The Steel Valley Conference was an Ohio High School Athletic Association high school athletic conference that existed in two separate variations from 1949 until 2009 and from 2019 until 2025 and was made up of members from Mahoning, and Trumbull counties in Ohio.

== Members ==

| School | Location | Nickname | Color | Tenure | Notes |
| Cardinal Mooney | Youngstown | Cardinals | Red and gold | 2019–2025 | left to explore finding a new conference |
| Chaney | Cowboys | Red and gray | 2019–2025 |  |
| East | Golden Bears | Navy and gold | 2019–2025 |  |
| Ursuline | Fighting Irish | Green and gold | 2019–2025 | left to explore finding a new conference |

== Original SVC ==

| School | Location | Nickname | Color | Tenure | Notes |
|---|---|---|---|---|---|
| Austintown Fitch | Austintown | Falcons | Blue, red | 1949–2003 | left for Federal League |
| Boardman | Boardman | Spartan | Maroon, white | 1951–2003 | left for Federal |
| Brookfield | Brookfield | Warriors | Blue & gold | 1959–1968 | became independent |
| Cardinal Mooney | Youngstown | Cardinals | Red and gold | 1970–2009 | became independent |
| Campbell Memorial | Campbell | Red Devils | Black, red | 1949–1980 | left for Mahoning Valley Conference |
| Girard | Girard | Indians | Black, red | 1949–1971 |  |
| Howland | Howland | Tigers | Orange, black | 1975–1985 | left for All-American Athletic Conference |
| Hubbard | Hubbard | Eagles | Blue, white | 1949–1980 | became independent |
| John F. Kennedy | Warren | Eagles | Blue, white | 2003–2009 | independent in football |
| Niles McKinley | Niles | Red Dragons | Red, blue | 1949–1957; 1982–1985 | left for All-American Athletic Conference |
| Struthers | Struthers | Wildcats | Red, white | 1949–1979 | left for Mahoning Valley Conference |
| Ursuline | Youngstown | Fighting Irish | Green and gold | 1970–2009 | became independent |
| Warren G. Harding | Warren | Panthers/Raiders | Red, black (until 1990) Black, gold (1990–present) | 1982–1985; 1991–2009 | left for All-American Athletic Conference, left for All-American in 2009. School's mascot and colors changed to the Raiders logo in 1990. |
| Western Reserve | Warren | Raiders | Black, gold | 1980–1985 | left for All-American Athletic Conference |

== History ==
The Steel Valley Conference was established in 1949, bringing together several prominent high schools from Trumbull and Mahoning counties during a period when industrial communities in the region were thriving.

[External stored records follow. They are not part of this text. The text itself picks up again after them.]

Here is a tiny trained network, its code and every weight. The questions are about switching its units off for an input and a target symbol, where a switched-off unit gives its printed mean instead of its output.

import numpy as np


def w(rows, s, z=0):
    codes = np.array(rows[::2]) - 128.0
    scale = np.full(codes.shape[1], s)
    scale[-1] = z or s
    return codes * scale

Charter members included schools such as Niles McKinley, Girard, Hubbard, Austintown Fitch, Struthers, and Campbell Memorial, with Boardman joining shortly thereafter in 1951.

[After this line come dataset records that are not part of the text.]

Below is a small trained network, with its code and all its weights. Each question gives an input and a class and asks what happens when units are switched off, that is, made to give their printed mean instead of their output.

import numpy as np


def w(rows, s, z=0):
    codes = np.array(rows[::2]) - 128.0
    scale = np.full(codes.shape[1], s)
    scale[-1] = z or s
    return codes * scale


def f(y):
    return y / 2 * (1 + np.tanh(0.7978845608 * (y + 0.044715 * y**3)))


def log_softmax(a):
    a = a - a.max(-1, keepdims=True)
    return a - np.log(np.exp(a).sum(-1, keepdims=True))


def net(x, mask):
    res = np.array(x, float).reshape(1, 8) / 4 @ E
    y = f(res @ A[0][:, :-1].T + A[0][:, -1])
    res = res + np.where(mask, y, B[0][:, -1]) @ B[0][:, :-1]
    return log_softmax(res[-1] @ U[:, :-1].T + U[:, -1])


A, B = {}, {}
E = w([
[140,136,246],'x0',
[8,148,180],'x1',
[124,57,158],'x2',
[55,3,71],'x3',
[215,69,216],'x4',
[180,124,78],'x5',
[70,94,188],'x6',
[109,140,100],'x7',
],0.0067)
A[0] = w([
[114,23,62,253],'neuron 0',
[208,143,46,121],'neuron 1',
[156,202,192,152],'neuron 2',
[106,220,173,99],'neuron 3',
[216,113,56,174],'neuron 4',
[198,178,206,147],'neuron 5',
[191,93,188,66],'neuron 6',
[22,63,254,189],'neuron 7',
[126,72,186,207],'neuron 8',
],0.0084,0.0051)
B[0] = w([
[77,65,80,225],'neuron 0',
[65,168,132,186],'neuron 1',
[202,72,165,199],'neuron 2',
[162,169,98,173],'neuron 3',
[68,127,144,199],'neuron 4',
[223,1,118,213],'neuron 5',
[164,85,115,159],'neuron 6',
[77,119,168,255],'neuron 7',
[117,74,201,192],'neuron 8',
],0.0092,0.0078)
U = w([
[169,187,35,128],'0',
[144,97,140,5],'1',
[226,129,172,101],'2',
[191,7,116,167],'3',
[36,128,173,179],'4',
],0.011,0.014)

Each question gives the input, the list of numbers given to net, and the class t.
The units are the neurons (one row each of A and B). Each row of codes is followed by its name. A weight is (code - 128) times the scale printed after its matrix; where a second scale follows, it is the last column's (A, B and U).
mask holds one flag per neuron, in row order. A switched-off neuron (its flag False) gives its mean, the last column of its row in B, instead of its output. The means were averaged over made-up inputs and are rounded, as every weight is.
A unit's drop is (log p(t) with every unit on - log p(t) with that unit switched off) / (log p(t) with every unit on - log p(t) with every unit switched off).
The circuit of an input: a set's keep is (log p(t) with only the set's units on - log p(t) with every unit switched off) / (log p(t) with every unit on - log p(t) with every unit switched off). Starting from all 9 units, units are removed one at a time, each time the one whose removal leaves the highest keep (on an exact tie, the one counted first), for as long as the keep stays at least 0.8.
units of the circuit, in order: the units of the circuit, biggest drop first
most important unit: the unit with the biggest drop
top k neurons: the k neurons with the biggest drops, biggest first
drop of u: that unit's drop, to one decimal
input [3,3,-8,-7,8,1,2,8], class 3: top 2 neurons : [neuron 5; neuron 2]
input [0,-5,-6,1,2,7,-3,2], class 0: top neuron : [neuron 7]
input [8,-1,-4,0,-1,-3,7,-2], class 3: top 4 neurons : [neuron 5; neuron 2; neuron 1; neuron 4]
input [-8,-5,5,-8,-8,3,-8,-7], class 4: units of the circuit, in order : [neuron 4; neuron 1]
input [2,-5,2,8,-6,-2,-7,-4], class 4: units of the circuit, in order : [neuron 5; neuron 2]
input [-1,-2,-8,2,5,0,-6,6], class 4: units of the circuit, in order : [neuron 4; neuron 1]
input [5,-5,-6,-2,-4,-5,1,8], class 0: units of the circuit, in order : [neuron 8; neuron 7]
input [-1,5,4,7,7,0,3,-8], class 4: top 3 neurons : [neuron 7; neuron 5; neuron 2]
input [0,-8,4,-4,-3,3,-3,3], class 0: units of the circuit, in order : [neuron 8; neuron 1]
input [0,1,7,3,6,-2,5,3], class 4: top 2 neurons : [neuron 7; neuron 5]
input [-5,7,-8,-5,-3,0,8,3], class 0: units of the circuit, in order : [neuron 3; neuron 8; neuron 4]
input [-5,3,-6,2,-2,-1,2,-1], class 0: top 4 neurons : [neuron 7; neuron 8; neuron 4; neuron 1]
input [-6,0,3,-2,0,4,4,1], class 0: top 2 neurons : [neuron 7; neuron 5]
input [6,5,-4,3,2,-5,-7,-3], class 2: most important unit : neuron 0
input [-2,2,6,4,-1,7,5,-7], class 4: top 4 neurons : [neuron 5; neuron 2; neuron 7; neuron 6]
input [-2,4,3,3,5,-4,0,-5], class 4: top 2 neurons : [neuron 5; neuron 7]
input [8,1,6,-6,-5,-3,-5,-7], class 3: top 3 neurons : [neuron 5; neuron 2; neuron 1]
input [5,8,-2,-6,-7,3,-3,-6], class 2: drop of neuron 2 : 0.2
input [6,0,-5,4,-2,7,-6,5], class 4: drop of neuron 5 : 0.4
input [-4,4,7,5,0,7,1,7], class 4: drop of neuron 2 : 0.5
input [1,-5,1,3,-3,7,-4,-1], class 4: top neuron : [neuron 4]
input [-8,1,7,0,7,-3,8,8], class 4: top 3 neurons : [neuron 5; neuron 7; neuron 2]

Throughout the 1950s and 1960s, the league developed a reputation for strong competition and regional rivalries. After Niles temporarily departed in 1957, Brookfield joined in 1959, creating what is often remembered as the “classic” lineup of the conference, which remained largely intact through the late 1960s.

Membership fluctuated over the following decades as school consolidations, closures, and shifting competitive needs reshaped the league. One notable era came in the early 1980s, when the conference included a balanced alignment of Trumbull County schools (such as Warren G. Harding, Howland, Niles, and Warren Western Reserve) alongside Mahoning County programs like Boardman, Fitch, Ursuline, and Cardinal Mooney.

This alignment dissolved in 1986 when several Trumbull County schools departed to form the All-American Athletic Conference. Although some members later returned, the SVC increasingly experienced instability as schools sought larger or more geographically aligned conferences.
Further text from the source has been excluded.